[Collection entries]
##############################

Each row was made from one small tree. The marks that hang from a mark follow it in brackets, in the order of their numbers. Every link used is in the known rows. Write each row's tree.
Known rows
q557[q990]: [-2.232 -0.738  0.253  1.109  0.931 -1.381  0.737 -2.645 -3.067  3.007
 -1.891 -3.122  3.163  1.124 -2.497  1.417  0.749 -1.704 -1.735  0.349
 -2.765 -0.067  0.915]
q970[q521[q156[q990]]]: [ 1.168  3.977  1.125  2.365  4.816 -2.024  3.234 -1.527 -4.709  1.024
 -1.068 -1.512  3.827 -1.256 -1.816 -0.213 -0.388 -1.102 -1.634 -0.336
 -0.666 -0.719  0.376]
q970[q454 q521]: [-0.391  2.254 -1.539  1.047  2.429 -0.556  2.925  0.842 -2.782  3.330
 -1.500 -2.644  1.311  0.373 -2.392  1.554  0.235 -0.835  0.009 -0.002
 -0.382  3.233  0.284]
q557[q990[q156]]: [-3.366 -0.153  0.089  1.844  1.318 -2.618 -0.008 -3.742 -3.496  1.873
 -1.693 -3.205  3.457  0.409 -2.085  0.012  0.155 -2.897 -2.037  0.405
 -3.958 -1.921  1.010]
q970[q521[q518[q454] q557[q990]]]: [-1.862 -0.941  2.451  1.118  2.473 -2.520  1.709 -1.463 -5.200  4.205
 -0.801 -0.148  1.938  1.118 -3.630  3.715  2.255 -0.726 -4.559  2.313
 -1.235  1.307 -0.324]
q970[q521[q156 q518]]: [ 0.447  1.347  1.268  2.204  2.711 -0.261  4.131 -0.536 -3.152  1.861
 -1.655 -1.013  2.815 -0.313 -1.987  1.675  0.481 -0.041 -4.273  0.289
  0.850  1.361  0.466]
q970[q454 q521[q518]]: [-0.010  1.182 -0.982  1.001  1.745 -0.541  3.935  0.369 -2.143  3.650
 -1.577 -1.805  0.854  0.091 -2.737  2.803  1.071  1.211 -2.647  0.395
  0.521  3.699 -0.163]
q518[q454]: [-1.557 -1.319 -0.851 -0.312  0.747 -1.118  0.174 -0.229 -2.272  4.602
 -3.218 -2.123  1.935  1.401 -2.767  1.717  1.415 -1.715 -1.980  0.217
 -1.053  0.920  0.565]
q521[q156 q518[q454]]: [-0.346 -1.902  0.748  1.316  1.358 -0.612  2.075 -0.203 -2.355  3.320
 -3.247 -0.766  2.326  0.489 -2.409  2.900  1.898 -0.234 -5.146  0.582
  0.138  1.210 -0.023]
q970[q521]: [-0.594  1.901 -0.381  0.537  2.340 -0.823  2.146 -0.327 -2.948  3.100
 -1.674 -2.338  2.377  0.634 -2.221  0.409 -0.024 -1.543 -1.205 -0.112
 -0.239  1.054  0.991]
q970[q454 q521[q156]]: [ 0.433  2.562 -0.437  2.757  3.537 -0.206  3.752  1.391 -3.684  1.499
 -1.508 -2.240  2.256 -0.158 -1.628  1.605 -0.115 -1.224 -0.499  0.035
 -0.042  3.067  0.066]
q145[q521]: [ 0.202  2.006 -2.410  1.085 -0.631 -0.844  0.200  0.366 -1.182  4.170
 -1.801 -3.880  2.607  0.822 -2.027 -0.091  0.621  0.455 -0.310 -0.173
 -1.396  0.591  0.948]
q970[q454]: [-0.329  0.138 -2.229  0.633  0.671 -0.602  2.802  0.112 -1.823  3.663
 -1.921 -3.431  1.619  0.639 -2.289  1.645  1.125 -0.198 -0.987  0.053
 -1.357  2.527  0.155]
q156[q990]: [ 0.175  1.536 -0.723  0.267  2.047 -2.546  2.370 -2.832 -2.956  3.220
 -1.332 -2.784  3.200 -0.377 -2.430 -0.182  0.825  0.071 -1.974 -0.338
 -2.033 -1.330  0.415]
q521[q518 q557 q970[q454]]: [ 1.736 -0.620 -0.335  1.414  0.747 -1.222  6.730  0.077 -3.367  4.189
 -0.851 -2.431  0.237 -0.835 -2.357  3.786  2.533  2.502 -7.528  2.486
 -0.452  3.932 -1.785]
q521[q156 q557]: [ 0.829  0.377  0.825  1.700  2.203 -1.438  4.575 -0.843 -4.567  1.957
 -0.278 -2.539  3.460  0.519 -1.493  0.456  1.491 -0.922 -2.944  1.347
 -1.418 -0.167 -0.087]
q521[q970]: [ 0.498  0.233 -0.618  1.067  0.849 -0.419  3.058 -0.734 -2.367  3.481
 -2.708 -3.179  1.752 -0.307 -1.563  1.548  0.508 -0.710 -5.178  0.591
 -0.978  1.890 -0.042]
q145[q454 q521[q156 q518]]: [ 1.252  0.573 -1.417  2.501 -1.455 -1.281  3.213  0.242 -1.452  2.549
 -3.016 -2.926  2.600 -0.917 -0.719  1.437  1.751  1.572 -2.283  0.163
 -0.997  0.952 -0.214]
q145[q454 q521[q518 q557[q990]]]: [-0.454 -0.400 -0.315  1.784 -2.113 -3.289  2.800 -1.688 -3.247  3.961
 -0.976 -3.072  2.280 -0.213 -1.978  2.367  2.937  1.838 -2.368  1.917
 -3.321  0.104 -0.572]
q521[q518 q970]: [ 0.639 -0.951  0.035  1.001  0.229 -0.385  4.122 -1.350 -1.737  3.953
 -2.984 -2.460  1.335 -0.634 -2.002  2.728  1.430  1.091 -7.764  0.946
  0.138  2.352 -0.373]
q970[q521[q156 q518 q557]]: [ 1.107  1.472  2.051  2.254  3.320 -1.276  5.683 -0.451 -4.842  2.091
  0.071 -0.878  2.716 -0.072 -2.041  1.591  1.572  0.438 -4.789  1.635
  0.397  0.845 -0.259]

Write each row's tree
[ 1.822 -0.136 -0.057  3.005  1.481  0.227  5.926  0.705 -2.414  2.247
 -2.698 -2.238  0.996 -1.453 -1.418  3.855  1.285  1.615 -7.259  1.177
  0.365  4.348 -1.304]
q521[q156 q518 q970[q454]]
[ 1.335  2.547  0.239  2.724  3.943 -1.116  5.436  1.446 -5.298  1.710
  0.386 -1.953  2.219  0.038 -1.719  1.434  0.879 -0.689 -1.236  1.430
 -0.414  2.569 -0.460]
q970[q454 q521[q156 q557]]
[ 0.571  0.267 -0.629  2.159  0.197 -0.552  0.162  1.371 -1.580  3.872
 -3.112 -1.588  2.404  0.334 -2.168  2.175  1.739  1.093 -3.593  0.407
  0.080  1.459  0.035]
q145[q521[q156 q518[q454]]]
[ 1.696  0.417 -1.960  1.722 -2.441 -1.371  3.496  0.263 -0.932  4.251
 -3.701 -3.351  0.808 -1.669 -1.031  2.431  1.655  2.200 -5.028  0.715
 -0.964  2.594 -0.845]
q145[q454 q521[q518 q970]]
[ 1.403  0.484 -1.010  1.373  1.248 -1.228  5.632  0.426 -3.950  3.763
 -0.815 -3.292  0.680 -0.332 -1.784  2.619  1.702  0.621 -4.850  2.132
 -1.368  3.455 -1.352]
q521[q557 q970[q454]]
[ 1.909  1.591 -1.283  2.434 -0.362 -2.382  3.850  0.768 -3.635  2.346
 -1.169 -3.502  2.916 -0.496 -0.436  0.224  1.822  0.177 -0.351  1.133
 -2.394  0.007 -0.532]
q145[q454 q521[q156 q557]]
[ 0.531  0.049 -2.535  0.797 -2.660 -1.769  2.361 -0.240 -0.580  4.388
 -3.010 -3.360  1.650 -0.475 -1.449  1.451  2.049  2.154 -1.910  0.113
 -1.438  1.025 -0.003]
q145[q454 q521[q518]]
[ 0.535 -0.310  1.203  1.468  2.577 -2.297  2.428 -1.784 -3.245  2.873
 -2.556 -0.389  2.929 -0.882 -2.744  2.306  1.857  0.706 -5.257  0.308
 -0.546 -0.340 -0.467]
q521[q156[q990] q518[q454]]
[ 1.591  3.205  0.525  2.631  4.208 -1.870  5.166 -0.498 -3.818  1.540
 -0.906 -0.926  2.182 -1.829 -2.299  2.128  0.737  1.701 -3.245  0.060
  0.063  1.749 -0.722]
q970[q454 q521[q156[q990] q518]]
[-0.240  2.079  1.609  3.708  4.103 -1.762  4.121  0.081 -6.315  1.060
  0.554 -1.970  2.836  0.245 -2.053  2.472  0.804 -1.550 -0.970  1.812
 -1.741  2.047 -0.588]
q970[q454 q521[q156 q557[q990]]]
[ 1.373 -0.820  0.749  0.994  0.628 -1.388  5.972 -1.343 -3.525  4.060
 -1.058 -2.196  1.340 -0.559 -2.132  2.661  2.397  1.831 -8.434  2.350
 -0.417  1.993 -1.030]
q521[q518 q557 q970]
[ 1.386  0.872 -0.642  3.144  2.028  0.280  4.748  1.202 -2.994  1.727
 -2.512 -3.053  1.441 -1.101 -1.001  2.663  0.313 -0.505 -4.759  0.777
 -0.568  3.862 -0.922]
q521[q156 q970[q454]]
[ 3.067  3.461 -1.116  3.487  0.713 -2.578  3.610 -0.121 -3.223  1.586
 -2.903 -3.392  2.612 -3.174 -0.105  0.649  0.289  0.893 -3.101  0.155
 -2.383  0.297 -1.128]
q145[q454 q521[q156[q990] q970]]
[ 1.683  0.603 -0.130  3.160  0.186 -0.115  1.255  1.949 -2.002  3.835
 -3.792 -1.624  1.505 -0.863 -1.688  3.280  1.284  1.298 -6.845  1.037
  0.439  3.032 -0.832]
q145[q521[q156 q518[q454] q970]]
[ 1.493  1.586  0.915  2.585  3.309 -1.124  6.532  0.905 -4.672  2.089
  0.280 -1.125  1.588 -0.364 -2.190  2.648  1.744  1.123 -3.818  1.819
  0.473  3.031 -0.895]
q970[q454 q521[q156 q518 q557]]
[-3.077 -2.434  1.562  1.371  1.140 -3.741  1.078 -3.227 -4.696  3.665
 -1.152 -1.008  2.385  0.670 -3.244  2.226  2.472 -1.245 -5.472  2.303
 -3.322 -1.438 -0.134]
q521[q518[q454] q557[q990[q156]]]
[ 1.669  0.049 -0.472  1.439 -0.430 -1.556  2.096  1.335 -2.708  5.784
 -2.000 -1.922  0.739 -0.221 -2.555  3.258  2.664  2.329 -7.061  2.436
 -0.410  2.741 -1.188]
q145[q521[q518[q454] q557 q970]]
[ 1.394  1.793 -0.263  2.339  1.406 -2.262  0.565 -0.106 -2.431  3.496
 -2.408 -1.162  2.920 -1.081 -2.546  1.711  1.745  2.126 -3.763  0.202
 -0.612 -0.130 -0.368]
q145[q521[q156[q990] q518[q454]]]
[ 0.790  0.684  0.776  2.824 -0.465 -1.955  2.666 -0.830 -3.628  4.086
 -0.610 -2.925  2.005 -0.514 -2.291  3.007  2.093  2.406 -6.783  2.627
 -2.037  1.664 -0.818]
q145[q521[q518 q557[q990] q970]]
[ 0.349 -1.798  1.528  1.294  1.645 -1.570  3.811 -0.264 -4.063  3.407
 -1.580 -0.620  2.309  0.698 -2.453  2.831  2.973  0.198 -5.802  2.007
 -0.282  0.822 -0.699]
q521[q156 q518[q454] q557]
[ 0.708  1.736  1.832  1.931  4.270 -2.256  2.485 -0.968 -4.209  2.486
 -2.193  0.433  2.644 -1.173 -2.760  2.210  1.025  0.134 -4.307  0.179
  0.231  0.348 -0.315]
q970[q521[q156[q990] q518[q454]]]
[ 0.839  1.594  0.115  2.688  2.900 -0.006  4.853  0.911 -2.989  1.960
 -1.601 -1.336  1.743 -0.534 -2.001  2.751  0.777  0.692 -3.294  0.463
  0.903  3.640 -0.280]
q970[q454 q521[q156 q518]]
[ 1.301 -0.245  1.952  1.321  2.979 -3.194  4.115 -1.873 -5.061  3.040
 -0.790 -0.140  2.948 -0.795 -2.776  2.131  2.911  1.207 -5.804  1.704
 -0.998 -0.803 -1.146]
q521[q156[q990] q518[q454] q557]
[-2.157  2.038  0.343  2.730  3.351 -3.413  2.534 -1.652 -5.829  1.829
  0.719 -2.493  2.187  0.046 -2.423  1.044  0.452 -2.280 -1.101  1.798
 -3.419  0.421 -0.169]
q970[q454 q521[q557[q990[q156]]]]
[-2.070 -2.928  1.759  0.583  0.817 -2.486  1.522 -2.065 -4.198  4.545
 -1.259 -0.928  2.185  1.325 -3.589  3.703  3.138 -0.128 -5.169  2.326
 -1.994  0.528 -0.325]
q521[q518[q454] q557[q990]]
[ 1.885  0.941  1.737  1.764  2.898 -3.030  5.904 -2.873 -4.768  1.996
  0.236 -1.202  3.597 -1.373 -2.244  0.931  2.405  2.173 -5.731  1.487
 -1.221 -1.468 -0.857]
q521[q156[q990] q518 q557]
[ 1.673  2.582 -3.169  2.398 -0.321 -0.206  1.907  2.342 -1.308  4.185
 -2.426 -4.345  0.709 -0.651 -1.560  2.009  0.483  1.329 -2.641  0.602
 -1.137  4.348 -0.630]
q145[q521[q970[q454]]]
[ 3.231  4.635 -1.696  4.118  2.165 -1.513  3.229  1.271 -3.089  2.010
 -1.714 -3.452  2.110 -2.552 -1.128  1.367  0.004  1.988 -3.183  0.261
 -1.345  2.414 -1.212]
q145[q521[q156[q990] q970[q454]]]
[ 0.525  0.154  2.688  3.644  2.664 -1.455  4.357 -1.371 -5.933  1.219
 -0.799 -2.458  3.224 -0.522 -1.272  2.425  1.019 -1.441 -6.166  2.361
 -2.359  0.823 -0.701]
q521[q156 q557[q990] q970]
[ 0.971 -0.576 -1.146  1.342  0.218 -0.150  5.012  0.067 -1.579  4.095
 -2.664 -2.783  0.234 -0.939 -2.108  3.848  1.530  1.974 -6.857  1.102
 -0.061  4.476 -1.127]
q521[q518 q970[q454]]
[-2.569 -0.151  0.858  1.779  1.753 -3.619  1.704 -3.815 -5.258  2.158
  0.118 -2.946  3.444  0.618 -2.263 -0.103  1.097 -2.416 -2.951  1.840
 -4.274 -2.404  0.431]
q521[q557[q990[q156]]]
[-0.268 -0.330 -1.720  0.644 -1.035 -0.987 -0.640  0.919 -0.766  5.526
 -3.050 -1.923  1.601  0.805 -3.013  2.216  2.070  1.607 -3.141  0.321
 -0.414  1.708  0.267]
q145[q521[q518[q454]]]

##############################

● Your instructions
All lines above between those holding "q521[q518[q454] q557[q990[q156]]]" and "q970[q521[q156[q990] q518[q454]]]", inclusive, must be set down unchanged, and no other line may be included.

● Result of this exercise
q521[q518[q454] q557[q990[q156]]]
[ 1.669  0.049 -0.472  1.439 -0.430 -1.556  2.096  1.335 -2.708  5.784
 -2.000 -1.922  0.739 -0.221 -2.555  3.258  2.664  2.329 -7.061  2.436
 -0.410  2.741 -1.188]
q145[q521[q518[q454] q557 q970]]
[ 1.394  1.793 -0.263  2.339  1.406 -2.262  0.565 -0.106 -2.431  3.496
 -2.408 -1.162  2.920 -1.081 -2.546  1.711  1.745  2.126 -3.763  0.202
 -0.612 -0.130 -0.368]
q145[q521[q156[q990] q518[q454]]]
[ 0.790  0.684  0.776  2.824 -0.465 -1.955  2.666 -0.830 -3.628  4.086
 -0.610 -2.925  2.005 -0.514 -2.291  3.007  2.093  2.406 -6.783  2.627
 -2.037  1.664 -0.818]
q145[q521[q518 q557[q990] q970]]
[ 0.349 -1.798  1.528  1.294  1.645 -1.570  3.811 -0.264 -4.063  3.407
 -1.580 -0.620  2.309  0.698 -2.453  2.831  2.973  0.198 -5.802  2.007
 -0.282  0.822 -0.699]
q521[q156 q518[q454] q557]
[ 0.708  1.736  1.832  1.931  4.270 -2.256  2.485 -0.968 -4.209  2.486
 -2.193  0.433  2.644 -1.173 -2.760  2.210  1.025  0.134 -4.307  0.179
  0.231  0.348 -0.315]
q970[q521[q156[q990] q518[q454]]]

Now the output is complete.